Suppose you have a standard 5-metre, 600-LED strip (that's double the 300, so 4A per 5 metres). But you are using 2 metres of it, or 2/5 of the strip. That's
4A * 2/5 = 1.6 amps.
A 5050 device has 3 channels. Often 3 different colors, but sometimes 3 of the same color, typically a white. 300 LEDs draw 2 amps per channel, 3 channels. The same multiplying and dividing rules apply.
For instance, the common 300-LED RGB strip with 5050s. It has 3 channels - R G B. How much power does it take? 2 amps per channel, 6 amps whole-strip. Easy peasy. Now, what about the return/common wire? Oh, that takes the full 6 amps.
For instance, suppose we have a RGBW combo strip that has 300 5050's. Except half of them, 150, are RGB LEDs. How many amps do those take? Correct, there are 150 of them, so they take 1 amp per channel, or 3 amps in combo. Then it also has 150 WWW LEDs (white-white-white), and all 3 of those channels are wired together. How much current do those take? Same math, but all 3 wired together, so it takes 3 amps for that channel. See how that worked out? The common return is a whopping 6 amps.
What do those numbers mean? A 5050 LED package is 5.0mm x 5.0mm. A 3528 is 3.5mm x 2.8mm. That's all.
An LED-strip "controller" is simply an LED-strip dimmer that dims R, G and B channels independently, yielding millions of colors. You cannot use any random dimmer with LED strips. ** Dimming and color-blending are done by PWM (pulse-width modulation). *** The LED turns on and off very rapidly - thousands of times a second, far too fast to see. The percentage of "on" vs "off" decides how bright it is. (this is called duty cycle).
Since PWM is hard on/off, it's digital and it can be copied accurately. That's what an amplifier does. It pulses power to its own LEDs, but it uses the controller/dimmer as a pilot signal. As such, it pulses the same, and yields the same brightness. So if you have an 8A controller, you can use that to drive a 6A LED strip, and also an amplifier driving another 12A of LED strip. This all works.
A possible amplifier configuration, here with RGBW strips which have 4 channels instead of 3. Black is common.

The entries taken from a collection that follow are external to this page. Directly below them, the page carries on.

A small network was shown many inputs. Here are its activations along a few directions, one row for each input.
Each table varies a few parts of the input and shows all the possible inputs, shuffled.
Descriptions start from the smaller parts, as in this example, which fits no table here: one of 3 separate values, together with either a single point or one of 9 places along a line or (one of 6 places along a line, together with one of 8 places around a ring).
Shared parts are said once, and a part with two or three values counts as separate values.
(in the rows, 128 means zero)

Other details of the inputs shift rows strongly along three fixed directions, in all tables alike. That doesn't count.

Rows:
r1: [114 193 161 106  91 137 100  98 153  87 104 139 162]
r2: [216 101  90 106 102  94 219  77 171 168 155  80 124]
r3: [149  65  77 180 112 106 159 162 116 125 171 125  92]
r4: [170 159 191 114  87 112 164  69 130 171 156 100 134]
r5: [233 124  86 125  52  79 224  85 175 117 162  92 123]
r6: [188 116  55  99 146 109 175 107 188 144 102  98 141]
r7: [155 192  39  92 153 125  91 141 221  47  18 137 177]
r8: [114 198 164 106  93 140  94  96 154  85 104 139 163]
r9: [153 185 207 117  48 106 152  61 137 108 166 107 143]
r10: [145  64  76 180 113 106 161 164 115 125 167 128  92]
r11: [ 78 119 192 152 113 136 102 148  58 107 177 170 104]
r12: [123 178 157  76 138 124 118  88 147 132 106 115 147]
r13: [153 160 190  84  92 106 169  59 127 158 163  97 129]
r14: [ 70 248 163  85 147 149  25 119 177  42  24 155 198]
r15: [ 76 120 193 152 112 135 104 147  58 106 175 170 104]
r16: [ 29 139 146 147 159 169  33 181  90  83 100 190 132]
r17: [169 161 192 113  87 111 165  69 129 171 155 101 136]
r18: [152 148 192  91  98 115 172  61 129 159 163 105 137]
r19: [105  89  35 166 173 129  91 203 141  87  86 153 118]
r20: [166 166  47  99 175 126 106 137 213 122  22 114 169]
r21: [147  64  70 175 103 120 158 158 117 130 173 133  94]
r22: [123  74  48 158 180 156 115 194 135 137  88 122 121]
r23: [113 198 164 106  93 138  96  96 152  86 103 139 164]
r24: [ 77 120 191 153 114 135 106 146  57 107 177 170 105]
r25: [153  56  85 170 134 140 166 162 111 165 155 103 100]
r26: [146  52  82 144 156 119 170 145 113 169 164 122  95]
r27: [126  84  47 152 194 133 110 190 136 151  84 140 117]
r28: [122  78  48 158 182 156 115 193 134 136  88 122 123]
r29: [100 107 186 151 139 136 115 138  70 173 164 142 105]
r30: [193 117  57 125 125 130 171 128 187 140  90  81 145]
r31: [120 177 158  75 137 123 121  90 146 132 104 117 148]
r32: [ 78 107 180 125 149 131 119 131  63 161 173 142  99]
r33: [ 93 100 185 155 129 160 117 145  69 157 164 126 112]
r34: [ 86  94 182 131 150 139 123 129  71 161 175 145 106]
r35: [ 45 128 146 113 199 151  59 165  89 129 104 162 121]
Description of these inputs: one of 5 places around a ring, together with either one of 3 separate values or one of 4 places along a line.
Question: Changing only the place on the ring of 5 turns r11 into r5. The same change can be made to r34. Which row results?
Answer: r18
Question: Change only the place on the ring of 5 in r14. List by row number the other rows that result.
Answer: r3, r9, r10, r19
Question: Start at r28 and move only the place on the line of 4, one step at a time. The first step leads to r17. Which rows follow, in order?
Answer: r6, r32
Question: Change only the place on the line of 4 in r34. List by row number the other rows that result.
Answer: r29, r33, r35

Noise from power supplies and Waterproof
This is not a common problem, and it's easy to make power supplies silent. If you can hear your power supply, get a better power supply. Waterproofness has nothing to do with loudness. Some power supplies have fans, obviously those are not silent. Nothing about noise makes it any safer.
If you use LEDs indoors, IP ratings are irrelevant, except water-resistant LEDs are easier to dust. However the water shielding will yellow or get cloudy long before the LED wears out, and will be the limiting factor in LED life. Outdoors, on the eBay cheapies, don't expect long life out of the waterproof coatings, maybe a year.
** In fact, it is a sad cliche where consumers want certain functionality, so they randomly pick products off the shelf at the big-box store, and expect them to work together even though they are not listed to work together. Don't do that. Anytime products need to work together (you know, like a lamp and a dimmer), make sure they are designed to work together.
*** You must not use PWM to "dim" consumer-packaged LED products such as screw-in bulb replacements, driving lights etc. because they have their own internal smart power supply. That power supply will defeat the dimming, treating it as a power quality problem and compensating by drawing more power to keep its light on at full power. This can overload things. So, for instance, if you have your dimming LED strip system, and you see some nice 12V IKEA spot lights you'd like to add to the system, ask or study a teardown to see if that lamp is compatible with PWM dimming. (i.e. it contains only LED emitters and resistors).